Extracted data entries
Content starts

Every row comes from one small tree of marks. The marks that hang from a mark follow it in brackets, in alphabetical order. Every link used is in the known rows. Which tree was each row made from?
Known rows:
muka(bezez): [  7.2  -7.9  -8.6   4.8  10.2 -12.3  -0.8   7.6 -10.2  -1.8  -5.9   7.5
  -0.7   0.4  -0.7  -5.9 -11.0  -0.9]
muka(gorul vufuz): [  5.9 -29.6  -7.9  -1.3  19.4  -8.2   1.2   8.9 -14.8   3.6   4.6   8.2
  -7.9   9.0  -8.5 -15.2  -2.2  11.8]
fedo(muka(bezez(rodar) faku gorul vufuz)): [ 11.1 -23.8 -24.3  23.8  52.6 -20.6   2.9   9.6 -25.7  -5.4  -7.4   8.5
 -12.4  23.7 -16.9 -20.7  -8.1  29.2]
vufuz(muka): [-8.1  0.4 -8.6 10.3 -1.3  1.1  1.3 -7.8 -3.9 -0.5 11.7  3.5 10.2  4.5
 -3.5  2.6 -6.8 -0.7]
bezez(muka(faku fedo gorul(pobo)) rodar): [ 16.2 -18.4 -21.8  18.0  41.9 -30.7   8.9 -11.3 -20.0  -4.2  -9.1  12.7
  -9.3  26.6  -5.4   4.7  -0.2  32.7]
pobo(gorul): [ 8.4 -5.2 13.0  2.2 11.6 -6.1 -9.0 -8.1 -6.0 -1.6  3.1  3.9 -1.1 -1.5
  1.1  6.6  4.4  6.7]
rodar(bezez(muka(faku fedo gorul(pobo)))): [ 14.6 -14.7 -16.0  25.2  29.8 -24.3  12.9  -7.5 -26.3  -6.7 -14.3  10.8
  -5.1  22.4  -8.0  -2.2  -0.1  16.3]
rodar(bezez(muka(gorul))): [  4.2   5.7  -3.0  16.1  17.3  -7.8  14.0  -2.7  -3.1  -4.1  -8.1   8.5
  -9.5  12.7 -12.1  -9.1  -7.0  18.5]
fedo(muka(bezez(rodar) faku)): [  6.1   2.6 -17.6  24.4  35.2 -13.4   1.9   1.5 -12.3  -8.2 -11.6   1.4
  -5.5  15.4  -8.8  -6.9  -6.2  18.8]
faku(muka(fedo gorul(pobo) vufuz)): [ 12.6 -32.3 -29.8   7.4  32.6 -19.9  -5.0  -4.0 -32.3  -2.8  -3.2   1.9
  -4.2  19.6  -7.7  -6.1 -10.7   0.0]
vufuz(muka(bezez gorul)): [  0.0 -18.1 -17.4  13.8  20.6  -9.5   3.9   1.4 -20.7  -4.6   0.0  16.1
   7.6   8.7  -7.7  -9.2 -20.7  11.6]
muka(bezez fedo gorul(pobo) vufuz): [ 26.4 -48.7 -32.2   7.6  34.5 -30.8  -0.3  14.8 -45.5   4.1  -5.8  17.5
  -2.4  17.0  -0.6 -11.9  -6.8   5.2]
muka(fedo gorul vufuz): [ 13.5 -40.0 -20.6  -0.4  24.7  -8.8   6.8   8.1 -29.1  -1.9   6.7   9.3
  -5.2   8.5  -5.3  -6.8  -1.1   9.6]
muka(fedo vufuz): [ 11.2 -26.7 -20.4   0.8  10.2  -9.6   3.6   6.0 -20.0   0.8  13.3   2.3
  -3.7   4.5  -1.4   0.5   3.0  -4.8]
bezez(muka(faku) rodar): [  2.6   3.3  -7.5  14.7  24.7 -21.6   6.3 -11.6   6.4  -4.4   1.0   4.1
 -13.4  15.6  -9.2   2.6  -1.7  24.2]
vufuz(muka(bezez(rodar) faku)): [  0.4 -16.8 -19.0  26.4  24.1 -22.0  -2.5  -2.8 -14.6  -6.1   5.6  10.3
   0.3  17.1  -9.3  -3.8 -10.7   7.6]
bezez(muka rodar): [  3.1  16.2  -7.0   9.2  15.4 -12.9   6.8  -7.5  12.8   0.4   4.1   3.9
 -12.8  12.4  -6.8   4.3  -4.2  21.5]
rodar(bezez(muka)): [ 2.7 16.8 -3.1 16.9  5.9 -8.5 11.6 -4.4  3.1 -2.1 -2.5  3.1 -7.8  9.5
 -8.7 -3.2 -3.3  6.8]
vufuz(muka(fedo)): [ -1.9  -8.6 -20.2  11.3   2.8   1.1   6.7  -8.3 -16.8  -4.8  13.3   4.3
  12.2   4.0  -0.3  10.3  -6.0  -2.3]
fedo(muka(bezez faku vufuz)): [  7.0 -14.8 -23.4  18.7  32.6 -17.3   2.2   4.9 -23.4  -3.5  -3.0   2.2
  -2.9  11.4 -11.2 -14.7  -8.0   9.8]
fedo(muka(faku)): [-3.1  6.9 -8.3 14.5 18.6  1.4  5.1 -8.1 -8.6 -7.2 -8.4 -5.3  2.9  6.7
 -6.0 -2.4 -0.2 12.8]
muka(faku): [ -0.9 -14.0  -0.9   6.3  10.2  -9.4  -0.8  -4.7  -7.7  -5.4  -3.1   0.0
  -1.0   3.9  -3.7  -2.0   3.0   2.8]

Write each row's tree:
[  5.8  -9.0 -17.6   8.1  20.1 -16.6  14.6 -15.3 -13.9  -9.9   0.6   5.4
  -0.9   4.9  -4.3  10.0  -6.1  14.0]
bezez(muka(faku fedo))
[ 11.1 -41.2 -32.1  23.4  34.6 -28.1   2.5  -4.2 -46.3  -6.7  -6.5  18.6
  12.9  19.3  -3.2  -2.3 -12.8   8.9]
vufuz(muka(bezez faku fedo gorul(pobo)))
[ 20.4 -47.6 -29.2   4.7  35.0 -20.9   6.1  16.1 -39.2  -3.9   0.7  16.3
  -5.9   9.0  -6.5 -13.0 -12.1   8.7]
muka(bezez fedo gorul vufuz)
[  7.5 -31.1 -27.3   4.4  32.6 -10.3   0.8  -3.2 -26.5 -10.0   2.8   1.1
  -7.2  11.8 -12.6  -6.8 -15.6   2.4]
faku(muka(fedo gorul vufuz))
[ 10.1  -1.7 -13.4  17.1  21.3  -8.1  18.6  -3.0 -15.7  -8.7  -6.6   9.5
  -7.3  12.2  -9.2  -2.0  -6.2  17.4]
rodar(bezez(muka(fedo gorul)))
[  2.1   4.9  -4.0  22.3  14.0 -16.2  10.6  -7.8  -3.0  -6.7  -4.7   3.5
  -8.7  12.7 -11.8  -4.4  -1.3   9.1]
rodar(bezez(muka(faku)))
[ 11.7 -22.8 -23.9   2.1  28.3 -15.4  16.7  -3.1 -19.8  -2.4   7.4  11.9
  -7.2   9.6  -8.7  -1.9 -10.1  21.7]
bezez(muka(fedo gorul vufuz))
[ -2.6 -19.2 -18.3  20.3  17.0 -18.2   0.5  -4.8 -19.8  -6.7   3.5   9.9
   8.2   8.5  -8.0  -4.0 -14.7   0.9]
vufuz(muka(bezez faku))
[ -2.1 -21.6 -21.7  17.0  12.3  -7.9   6.2 -12.5 -23.6 -10.0  10.7   4.9
  11.6   7.7  -3.5   8.7  -3.5   0.1]
vufuz(muka(faku fedo))
[  4.3 -26.3 -13.6   6.8  33.8 -24.0  10.7  -6.4 -13.3  -2.3   2.9  11.3
 -10.6  13.5 -14.6 -11.7  -9.2  25.9]
bezez(muka(faku gorul vufuz))
[ 19.1 -38.8 -20.3   6.7  29.5 -30.4  -6.4  15.6 -31.4   9.2  -7.6  16.2
  -5.1  17.9  -4.5 -19.9  -7.8   6.8]
muka(bezez gorul(pobo) vufuz)
[ 19.3 -61.3 -30.3  10.8  45.3 -30.1   5.5  11.5 -47.2  -9.3  -2.4  16.7
  -6.6  12.9  -9.8 -14.1 -10.0  11.2]
muka(bezez faku fedo gorul vufuz)
[  8.1  -7.9 -17.3  10.5  26.4  -6.3   0.2   3.0 -20.1   8.0  -6.9   2.8
   0.8  18.7  -5.6 -13.9   0.6  18.1]
fedo(muka(gorul(pobo) vufuz))
[ 19.0 -39.1 -37.8  11.9  42.0 -30.8  -5.8   2.7 -41.9  -4.8  -8.1   8.5
  -4.4  19.8  -8.7 -11.2 -20.5  -1.3]
faku(muka(bezez fedo gorul(pobo) vufuz))
[  4.0 -16.0 -20.2   4.5  28.1  -2.8   2.9  -9.3 -21.5 -15.6  -7.8  -0.2
  -1.9   7.1  -8.1   0.4 -17.3   5.1]
faku(muka(fedo gorul))
[ 18.4 -16.7 -22.3  19.7  25.7 -23.5  11.8   1.6 -25.1   3.1  -2.2  11.3
  -9.1  23.5  -9.1  -7.8  -0.4  12.3]
rodar(bezez(muka(fedo gorul(pobo) vufuz)))
[ 13.3  -8.2 -25.3   9.7  24.7 -21.4  10.7  -2.5  -5.2   1.2  16.4   6.1
 -15.9  16.5  -7.6   5.0  -1.7  17.8]
bezez(muka(fedo vufuz) rodar)
[  5.9   3.0  -9.7  17.0   9.6 -15.5   9.3   0.8  -1.4   2.8   7.0   3.7
 -13.0  13.4 -12.9  -9.7  -1.7   4.5]
rodar(bezez(muka(vufuz)))
[ 10.5   0.5 -23.9  19.0  30.6 -12.7   0.2  11.3 -11.0   1.9   1.5   1.8
 -10.3  16.0 -10.0 -13.0  -7.0  13.7]
fedo(muka(bezez(rodar) vufuz))
[ 13.8 -15.6 -19.7  17.1  25.6 -15.5  17.0   2.3 -20.3  -3.7   3.1  10.6
 -12.2  16.4 -13.1  -8.7  -4.4  14.8]
rodar(bezez(muka(fedo gorul vufuz)))
[  0.8 -21.9 -16.3   3.8  28.2 -10.2  -4.4  -2.5 -14.2  -5.6   1.0  -0.3
  -9.9  12.3 -15.7 -14.7 -16.6   4.2]
faku(muka(gorul vufuz))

Content ends

▸ WORK REQUIRED
Looking back over the data above, restate word for word the lines that begin at the line with "2.6 -6.8 -0.7]" and end at the line with "7.0 -14.8 -23.4", inclusive.

▸ EXERCISE SOLUTION
 -3.5  2.6 -6.8 -0.7]
bezez(muka(faku fedo gorul(pobo)) rodar): [ 16.2 -18.4 -21.8  18.0  41.9 -30.7   8.9 -11.3 -20.0  -4.2  -9.1  12.7
  -9.3  26.6  -5.4   4.7  -0.2  32.7]
pobo(gorul): [ 8.4 -5.2 13.0  2.2 11.6 -6.1 -9.0 -8.1 -6.0 -1.6  3.1  3.9 -1.1 -1.5
  1.1  6.6  4.4  6.7]
rodar(bezez(muka(faku fedo gorul(pobo)))): [ 14.6 -14.7 -16.0  25.2  29.8 -24.3  12.9  -7.5 -26.3  -6.7 -14.3  10.8
  -5.1  22.4  -8.0  -2.2  -0.1  16.3]
rodar(bezez(muka(gorul))): [  4.2   5.7  -3.0  16.1  17.3  -7.8  14.0  -2.7  -3.1  -4.1  -8.1   8.5
  -9.5  12.7 -12.1  -9.1  -7.0  18.5]
fedo(muka(bezez(rodar) faku)): [  6.1   2.6 -17.6  24.4  35.2 -13.4   1.9   1.5 -12.3  -8.2 -11.6   1.4
  -5.5  15.4  -8.8  -6.9  -6.2  18.8]
faku(muka(fedo gorul(pobo) vufuz)): [ 12.6 -32.3 -29.8   7.4  32.6 -19.9  -5.0  -4.0 -32.3  -2.8  -3.2   1.9
  -4.2  19.6  -7.7  -6.1 -10.7   0.0]
vufuz(muka(bezez gorul)): [  0.0 -18.1 -17.4  13.8  20.6  -9.5   3.9   1.4 -20.7  -4.6   0.0  16.1
   7.6   8.7  -7.7  -9.2 -20.7  11.6]
muka(bezez fedo gorul(pobo) vufuz): [ 26.4 -48.7 -32.2   7.6  34.5 -30.8  -0.3  14.8 -45.5   4.1  -5.8  17.5
  -2.4  17.0  -0.6 -11.9  -6.8   5.2]
muka(fedo gorul vufuz): [ 13.5 -40.0 -20.6  -0.4  24.7  -8.8   6.8   8.1 -29.1  -1.9   6.7   9.3
  -5.2   8.5  -5.3  -6.8  -1.1   9.6]
muka(fedo vufuz): [ 11.2 -26.7 -20.4   0.8  10.2  -9.6   3.6   6.0 -20.0   0.8  13.3   2.3
  -3.7   4.5  -1.4   0.5   3.0  -4.8]
bezez(muka(faku) rodar): [  2.6   3.3  -7.5  14.7  24.7 -21.6   6.3 -11.6   6.4  -4.4   1.0   4.1
 -13.4  15.6  -9.2   2.6  -1.7  24.2]
vufuz(muka(bezez(rodar) faku)): [  0.4 -16.8 -19.0  26.4  24.1 -22.0  -2.5  -2.8 -14.6  -6.1   5.6  10.3
   0.3  17.1  -9.3  -3.8 -10.7   7.6]
bezez(muka rodar): [  3.1  16.2  -7.0   9.2  15.4 -12.9   6.8  -7.5  12.8   0.4   4.1   3.9
 -12.8  12.4  -6.8   4.3  -4.2  21.5]
rodar(bezez(muka)): [ 2.7 16.8 -3.1 16.9  5.9 -8.5 11.6 -4.4  3.1 -2.1 -2.5  3.1 -7.8  9.5
 -8.7 -3.2 -3.3  6.8]
vufuz(muka(fedo)): [ -1.9  -8.6 -20.2  11.3   2.8   1.1   6.7  -8.3 -16.8  -4.8  13.3   4.3
  12.2   4.0  -0.3  10.3  -6.0  -2.3]
fedo(muka(bezez faku vufuz)): [  7.0 -14.8 -23.4  18.7  32.6 -17.3   2.2   4.9 -23.4  -3.5  -3.0   2.2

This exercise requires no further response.